COMMENT LA CORNEILLE EST DEVENUE NOIRE !
Il y a très, très longtemps, quand la terre et ses habitants étaient encore jeunes, les corneilles étaient toutes blanches comme neige. En ce temps-là,
les hommes n'avaient ni chevaux, ni fusils, ni armes en métal. Mais ils dépendaient pourtant de la chasse au bison pour manger et survivre.
Il était difficile, aléatoire et dangereux de chasser le bison à pied, avec des armes à pointe de pierre.
Les corneilles rendaient les choses encore plus difficile aux chasseurs, car elles étaient les amis des bisons. Elles montaient très haut dans le ciel,
au-dessus de la prairie, d'où elles pouvaient voir tout ce qui se passait.
À chaque fois qu'un chasseur s'approchait d'un troupeau, les corneilles volaient jusqu'à leurs amis et se perchant entre leurs deux cornes,
elles les mettaient en garde.
« Croa, croa, croa, chers cousins, voici venir des chasseurs. Ils sont en train de ramper dans le ravin qui est là-bas. Ils sont derrière cette colline.
Attention ! Croa, croa, croa! ».
En les entendant, les bisons s'enfuyaient au galop, et alors, les gens mouraient de faim.
Les indiens se réunirent donc en conseil pour décider quoi faire. Parmi les corneilles, il en était une énorme, deux fois plus grosse que toutes les autres,
qui était leur chef.
Pendant le conseil, le vieux sage se leva et suggéra ceci :
« il nous faut prendre la grande corneille blanche et lui donner une bonne leçon. Nous n'avons que cette solution, ou bien nous allons continuer à avoir faim ».
Il prit une grande peau de bison, entière, avec la tête et les cornes et il la posa sur les épaules d'un jeune brave en disant :
« mon neveu, glisse-toi parmi les bisons. Ils te prendront pour l'un des leurs, et ainsi tu pourras capturer la grande corneille blanche ».
Ainsi déguisé en bison, le jeune indien se faufila au milieu du troupeau et fit semblant de brouter.
Les grands animaux hirsutes ne lui prêtèrent pas la moindre attention.

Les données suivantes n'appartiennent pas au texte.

50 stands for zero in the data rows.
Here is a table of points, one per row:
[60 74 55 54 71 48 49 38 39 47 71 53 66 41 70 35 38 20 45 66 65 68 33 49 32 56 57 51 44 30 25 61]
[27 39 12 81 44 27 53 45 50 42 48 46 47 41 44 62 47 37 38 54 46 77 71 41 58 57 17 53 50 50 54 40]
[46 74 44 56 28 42 41 53 23 56 72 84 30 64 37 46 52 27 57 50 52 42 65 74 49 24 47 27 48 73 70 49]
[45 49 38 59 71 46 59 64 90 60 59 17 37 66 54 40 57 48 31 40 79 54 43 48 67 70 60 63 62 28 63 52]
[51 68 31 53 41 26 62 45 51 41 72 64 62 49 72 58 57 87 20 53 32 42 53 68 76 43 58 50 61 47 47 30]
[45 47 67 64 28 41 47 61 27 51 53 28 59 64 74 51 43 52 64 44 65 67 43 20 46 63 40 18 47 57 56 47]
[39 17 54 27 87 31 63  8 38 58 55 24 46 77 46 51 36 34 49 55 54 44 64 54 38 28 73 27 53 37 53 45]
[72 33 72 37 49 53 65 44 62 68 65 44 51 20 26 33 39 38 41 56 55 42 55 48 49 66 52 32 79 65 45 32]
[56 73 58 47 37 72 63 16 55 62 37 55 61 67 61 45 28 58 39 25 55 23 67 51 29 39 27 62 34 44 67 38]
[55 55 59 73 48 42 48 39 63 60 68 46 22 47 27 76 48 40 34 40 47 55 45 42 40 50 68 56 54 61 68 48]
[31 52 44 40 45 57 58 51 53 47 66 23 44 43 55 27 58 45 52 56 23 34 37 68 59 77 48 61 23 73 47 60]
[52 61 36 71 71 44 53 56 46 46 37 69 69 17 58 52 59 51 54 61 64 50 44 74 58 41 52 60 52 42 54 64]
[35 45 71 71 50 56 27 42 56 50 40 36 30 35 33 20 65 41 15 41 38 54 61 47 47 41 62 39 34 65 24 49]
[58 53 67 57 64 38 61 51 44 55 68 61 24 56 66 26 54 77 66 66 36 49 66 32 34 58 55 69 48 55 40 55]
[28 54 59 34 44 46 65 65 38 62 64 57 44 53 58 51 30 41 43 49 56 82 56 67 58 39 36 66 44 54 73 64]
[38 57 49 45 52 43 45 64 44 27 39 68 39 37 36 71 28 37 49 47 53 49 46 62 21 37 45 60 77 13 41 37]
[50 57 55 51 47 36 63 60 40 48 46 43 25 40 42 67 67 50 33 65 47 59 47 51 38 56 48 29 45 34 65 60]
[50 44 28 28 55 49 37 39 48 44 60 50 55 61 36 58 58 75 64 52 41 76 57 45 64 62 37 68 42 49 39 62]
[33 51 39 71 45 76 65 52 58 36 25 55 57 73 82 54 61 31 70 40 36 45 71 51 65 37 67 30 56 59 53 49]
[67 69 48 42 47 57 41 67 59 43 56 27 61 70 38 51 28 53 33 60 39 42 54 39 58 29 57 54 52 62 21 49]
[34 53 43 67 53 79 36 29 66 53 61 34 43 41 52 69 50 50 43 85 45 77 28 54 38 48 23 42 38 38 52 31]
[65 57 41 52 56 35 16 55 53 52 32 52 31 53 62 61 57 36 70 47 89 37 17 69 59 53 70 43 34 56 64 53]
[62 58 33 36 21 81 34 44 36 60 64 60 44 55 30 77 46 32 64 34 42 68 38 29 51 52 47 53 55 36 19 39]
[77 38 17 66 60 43 46 35 68 36 58 72 52 53 66 43 45 61 23 55 51 39 54 46 46 40 42 48 45 68 52 47]
[36 57 37 63 69 37 23 67 11 44 38 47 52 35 24 35 61 69 46 17 50 32 51 42 59 47 68 60 42 44 34 40]
[29 38 28 29 42 55 50 43 38 48 41 75 66 49 46 49 51 44 32 57 47 53 37 50 44 72 50 41 81 78 71 56]
[32 57 74 69 56 46 64 55 42 42 68 59 67 45 40 57 64 36 47 36 64 54 67 47 50 83 48 61 39 48 42 75]
[40 38 67 55 36 54 39 69 64 47 30 59 61 60 25 54 40 70 42 46 42 54 44 44 66 58 42 32 67 27 54 68]
[15 76 44 18 66 53 65 51 72 61 26 56 47 66 45 40 71 53 55 47 73 55 44 68 66 58 47 29 48 40 32 12]
[49 27 64 45 42 60 24 53 54 32 51 53 67 68 57 41 76 48 47 44 24 52 52 68 27 45 73 52 35 36 58 33]
[42 59 56 69 54 58 43 34 47 51 63 58 49 50 52 49 59 37 54 24 35 63 41 64 76 67 59 57 47 38 43 49]
[41 46 54 33 59 50 53 59 55 37 46 57 56 36 50 68 53 55 67 53 53 50 70 47 64 43 32 32 59 59 39 63]
[48 65 64 59 55 37 76 52 76 49 45 47 70 46 29 47  1 57 48 18 41 48 46 57 49 43 52 32 39 52 32 57]
[31 55 48 54 66 62 65 77 47 59 63 45 62 57 55 64 46 60 42 43 30 51 43 58 50 43 76 42 64 38 51 37]
[46 55 53 60 56 46 39 69 55 51 53 43 39 76 46 48 40 43 51 63 86 60 38 53 56 30 40 89 46 50 60 71]
[57 60 43 44 35 65 67 56 48 67 47 69 48 63 35 59 45 24 54 63 43 31 53 21 54 85 63 51 53 34 83 64]
[55 45 23 26 30 15 51 67 82 70 57 36 60 47 49 61 75 22 50 37 44 47 25 39 23 29 55 53 38 52 65 47]
[23 50 63 35 56 43 56 37 50 43 66 51 62 40 55 51 75 44 23 30 51 40 44 31 50 22 19 39 43 53 55 67]
[50 28 12 54 34 57 68 50 34 41 61 42 51 57 49 53 63 44 49 68 62 26 60 49 53 60 44 33 41 51 19 40]
[62 45 38 50 42 29 47 47 46 75 74 70 67 55 32 24 41 39 42 59 52 75 60 59 59 70 55 34 49 35 64 39]
[45 41 41 43 45 40 36 32 62 81 46 40 74 53 26 72 77 38 82 56 53 61 73 62 67 44 65 72 64 58 42 61]
[28 74 67 65 39 38 49 40 60 64 73 31 44 44 49 38 56 51 77 55 33 46 46 42 41 45 54 53 61 59 64 44]
[55 58 75 66 55 59 49 24 53 41 37 75 64 62 66 60 53 44 51 55 58 48 48 21 47 50 61 54 29 53 52 42]
[38 54 44 33 50 54 48 54 65 37 44 45 35 47 73 64 49 38 52 60 46 56 86 18 58 51 43 70 50 36 58 26]
[33 46 61 61 47 42 44 70 69 78 42 77 42 74 57 50 42 59 54 52 29 58 34 50 45 55 42 45 48 58 48 48]
[58 79 63 60 34 47 51 33 46 67 45 53 45 64 52 64 44 53 44 80 51 36 61 69 45 44 51 69 73 65 34 38]
[58 47 31 38 67 38 51 48 55 32 52 63 42 68 50 33 39 34 60 36 36 50 24 37 55 62 33 39 84 64 27 49]
[67 53 66 37 45 61 56 55 30 38 40 20 57 48 70 44 50 44 28 65 44 49 36 40 81 39 74 54 68 28 53 50]
[60 43 60 51 65 45 58 69 59 41 35 63 31 52 69 48 56 39 49 39 40 56 47 43 61 41 57 66 38 72 59 18]
[32 29 47 51 13 27 44 42 45 40 55 51 40 27 68 52 24 59 46 28 63 57 37 38 54 37 55 64 46 39 28 46]
[60 45 42 43 63 54 42 59 40 46 46 65 54 45 63 46 47 37 48 45 52 51 57 28 52 74 67 50 44 67 44 55]
[48 56 48 53 21 22 54 57 56 26 20 26 68 37 39 48 18 35 69 72 40 33 69 72 46 76 44 44 30 51 61 48]
[63 41 52 57 68 66 62 84 51 47 47 62 44 66 42 55 36 56 41 68 38 60 35 57 48 67 41 43 16 61 47 47]
[49 18 64 38 45 46 58 68 43 63 56 64 33 43 46 54 62 62 62 60 30 51 65 64 34 45 62 71 49 48 39 43]
[52 43 55 56 18 61 58 46 56 57 19 56 48 35 46  7 63 39 38 46 69 38 53 38 70 51 34 73 52 45 61 37]
[74 44 57 50 54 39 35 69 31 49 71 48 87 43 64 37 30 51 49 59 60 53 52 66 50 48 54 54 48 42 59 33]
[94 50 48 82 43 65 51 50 48 39 37 30 44 50 53 64 70 63 54 34 49 66 71 56 32 40 39 22 42 21 60 52]
[54 57 62 36 53 18 33 39 41 79 26 57 52 48 62 70 69 57 47 59 44 40 32 42 44 55 51 29 45 46 41 74]
[64 31 63 58 51 65 46 34 67 58 56 68 52 22 42 51 53 71 50 60 52 39 31 55 86 44 53 34 70 50 62 60]
[47 51 63 44 54 42 23 38 54 44 54 36 48 39 59 59 56 72 67 67 67 34 53 56 53 67 15 31 42 53 43 32]
[65 53 48 38 54 48 55 59 53 85 24 61 54 55 66 28 60 56 51 49 36 86 71 49 52 41 43 34 61 48 26 58]
[62 67 47 52 59 37 40 87 40 59 73 47 46 43 44 48 60 49 56 37 31 26 46 34 56 45 18 35 55 57 55 49]
[61 57 46 35 48 43 52 49 78 43 69 41 39 40 66 70 42 57 65 35 62 42 68 47 36 71 76 47 38 48 36 79]
[31 16 58 58 61 48 37 61 55 67 51 58 44 44 70 54 30 35 44 54 43 39 82 54 63 46 64 42 50 44 51 74]
[47 23 13 46 47 69 52 39 63 43 44 58 37 45 54 43 34 42 32 48 55 38 49 63 37 51 36 43 48 51 39 66]
[58 41 50 42 66 44 32 39 56 39 47 57 58 63 56 64 51 15 59 39 25 29 50 41 70 53 28 60 60 49 41 49]
[44 68 38 19 54 63 28 62 43 42 43 36 46 43 49 38 26 41 49 66 38 40 63 56 69 23 56 38 51 56 69 75]
[25 25 49 57 59 25 76 44 31 45 33 59 70 71 26 34 53 57 73 65 54 47 38 18 38 31 46 58 40 37 55 46]
[58 55 59 41 51 64 46 67 56 33 44 52 33 26 61 17 70 46 69 54 67 60 67 36 19 47 49 47 74 52 54 35]
[30 48 52 30 33 68 46 43 43 36 60 43 53 69 58 35 52 64 52 43 46 37 35 69 35 81 53 51 61 38 43 61]
[43 50 57 45 46 52 40 31 52 15 65 45 37 63 40 49 41 57 70 41 62 94 58 39 66 41 74 27 57 80 59 42]
[42 44 32 63 62 56 45 55 52 42 38 37 80 42 31 50 53 61 54 73 29 50 32 34 31 42 78 47 57 72 62 42]
[32 71 52 24 43 61 50 45 30 55 45 60 51 36 65 71 57 66 21 55 50 60 52 33 39 54 78 54 44 58 42 58]
[60 49 58 45 63 52 75 51 35 42 31 33 46 50 27 58 74 29 37 45 55 71 52 71 35 45 34 54 54 72 47 76]
[61 58 49 52 47 69 54 45 43 71 53 31 77 49 61 34 42 53 60 31 38 65 43 54 45 47 37 67 62 64 54 66]
[68 68 41 56 54 16 54 27 38 29 39 37 29 88 39 42 68 53 36 60 37 51 52 51 48 57 50 59 74 39 49 74]
[46 37 36 51 31 64 45 33 49 51 66 52 46 48 62 29 59 47 75 39 35 61 35 56 48 30 40 43 39 22 49 74]
[46 67 45 50 79 76 31 26 33 57 37 42 34 35 26 35 27 67 54 49 61 43 58 46 40 49 52 65 31 43 53 58]
[68 53 64 35 42 41 79 47 65 21 46 56 63 29 45 67 63 32 64 49 56 63 35 75 55 42 63 63 33 64 36 44]
[50 51 42 63 61 78 63 65 61 61 76 43 80 46 47 61 61 68 64 54 80 32 52 36 45 38 47 55 54 62 43 58]
[37 39 41 68 60 62 75 46 21 47 60 44 34 48 59 66 50 49 72 30 51 32 34 67 46 61 43 49 84 47 64 37]
[55 41 40 67 50 46 60 45 51 66 22 49 32 37 53 50 33 66 62 56 43 45 45 56 20 49 61 65 66 57 45 49]
[58 24 82 56 25 68 50 64 41 50 62 44 44 78 39 55 50 51 32 64 79 35 41 58 60 42 39 60 50 60 25 55]
[66 33 39 32 64 58 74 36 18 80 43 29 40 46 50 66 42 60 53 27 48 54 45 53 72 65 36 54 25 57 66 20]
[56 58 38 31 52 50 80 50 58 35 66 77 31 48 19 36 56 50 71 69 32 38 43 39 72 34 63 38 28 17 59 50]
[56 40 41 38 27 42 63 37 50 32 43 50 39 46 60 61 52 76 64 38 50 70 31 38 59 43 55 51 54 65 60 78]
[54 35 71 33 64 56 27 43 64 30 59 65 64 50 46 64 49 58 46 44 27 43 49 52 41 62 25 69 63 47 76 47]
[54 53 38 29 43 53 36 61 64 37 50 57 61 73 35 46 59 69 30 22 80 46 71 60 37 60 55 43 51 56 69 39]
There is one direction along which these points spread out most. How many in every 100 of the points above lie lower along it than each point below? Answers are rounded to whole numbers. More than half of the points above lie lower than the first one.
[31 52 44 40 45 57 58 51 53 47 66 23 44 43 55 27 58 45 52 56 23 34 37 68 59 77 48 61 23 73 47 60] 51
[47 23 13 46 47 69 52 39 63 43 44 58 37 45 54 43 34 42 32 48 55 38 49 63 37 51 36 43 48 51 39 66] 33
[32 29 47 51 13 27 44 42 45 40 55 51 40 27 68 52 24 59 46 28 63 57 37 38 54 37 55 64 46 39 28 46] 63
[28 54 59 34 44 46 65 65 38 62 64 57 44 53 58 51 30 41 43 49 56 82 56 67 58 39 36 66 44 54 73 64] 41
[67 53 66 37 45 61 56 55 30 38 40 20 57 48 70 44 50 44 28 65 44 49 36 40 81 39 74 54 68 28 53 50] 81
[58 55 59 41 51 64 46 67 56 33 44 52 33 26 61 17 70 46 69 54 67 60 67 36 19 47 49 47 74 52 54 35] 84
[94 50 48 82 43 65 51 50 48 39 37 30 44 50 53 64 70 63 54 34 49 66 71 56 32 40 39 22 42 21 60 52] 86
[58 79 63 60 34 47 51 33 46 67 45 53 45 64 52 64 44 53 44 80 51 36 61 69 45 44 51 69 73 65 34 38] 94
[47 51 63 44 54 42 23 38 54 44 54 36 48 39 59 59 56 72 67 67 67 34 53 56 53 67 15 31 42 53 43 32] 78
[45 41 41 43 45 40 36 32 62 81 46 40 74 53 26 72 77 38 82 56 53 61 73 62 67 44 65 72 64 58 42 61] 9
[52 43 55 56 18 61 58 46 56 57 19 56 48 35 46  7 63 39 38 46 69 38 53 38 70 51 34 73 52 45 61 37] 82
[46 37 36 51 31 64 45 33 49 51 66 52 46 48 62 29 59 47 75 39 35 61 35 56 48 30 40 43 39 22 49 74] 17
[68 68 41 56 54 16 54 27 38 29 39 37 29 88 39 42 68 53 36 60 37 51 52 51 48 57 50 59 74 39 49 74] 23
[33 51 39 71 45 76 65 52 58 36 25 55 57 73 82 54 61 31 70 40 36 45 71 51 65 37 67 30 56 59 53 49] 18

Ensuite les chasseurs quittèrent leur campement et le suivirent, leur arcs tous prêts. Comme ils s'approchaient du troupeau, les corneilles s'en vinrent,
comme d'habitude, prévenir les bisons :
« croa, croa, croa, chers cousins, les chasseurs viennent pour vous tuer. Gardez-vous de leurs flèches. Croa, croa, croa ! ».
Et, comme d'habitude, tous les bisons de s'enfuir au galop... Tous, sauf bien sûr le jeune chasseur sous sa peau hirsute, qui faisait semblant
de continuer à brouter.
La grande corneille blanche vint donc se percher sur les épaules du chasseur et, battant des ailes, elle lui dit :
« Croa, croa, croa, mon frère, es-tu sourd ? Les chasseurs sont tout près, juste de l'autre côté de la colline. Sauve-toi ! »
Mais, à ce moment-là, le jeune chasseur laissa tomber sa peau de bison et s'empara de la grande corneille en la saisissant par les pattes.
Puis il prit un lien de peau, lui attacha les deux pattes ensemble et attacha l'autre extrémité à une grosse pierre. La corneille se débattait tant
qu'elle pouvait, mais en vain.
Les indiens de nouveau tinrent conseil.
« Qu’allons-nous faire de cette sale corneille qui nous a affamés tant de fois ? Je vais la brûler ! » s’écria un chasseur en colère.
Et avant qu'on ait pu faire le moindre geste, il arracha la corneille des mains du jeune chasseur et la plongea dans le feu du conseil, avec sa pierre
et sa lanière de cuir. « Ça t'apprendra ! » lui dit-il.
Bien entendu, le lien qui l'attachait à la pierre brûla complètement presque tout de suite et la grande corneille réussit à s'envoler.
Mais elle était un peu roussie et certaines de ses plumes étaient carbonisées.
Elle était toujours aussi grosse, mais elle n'était plus blanche.
« croa, croa, croa ! » cria-t-elle en s'envolant du plus vite qu'elle pût.
« Jamais je ne recommencerai; je n'avertirai plus les bisons, je vous le promets, Croa croa croa ! ».
C'est ainsi qu'elle réussit à s'échapper. Mais, depuis ce temps-là, toutes les corneilles sont noires.
Légende racontée par les Sioux Brûlés.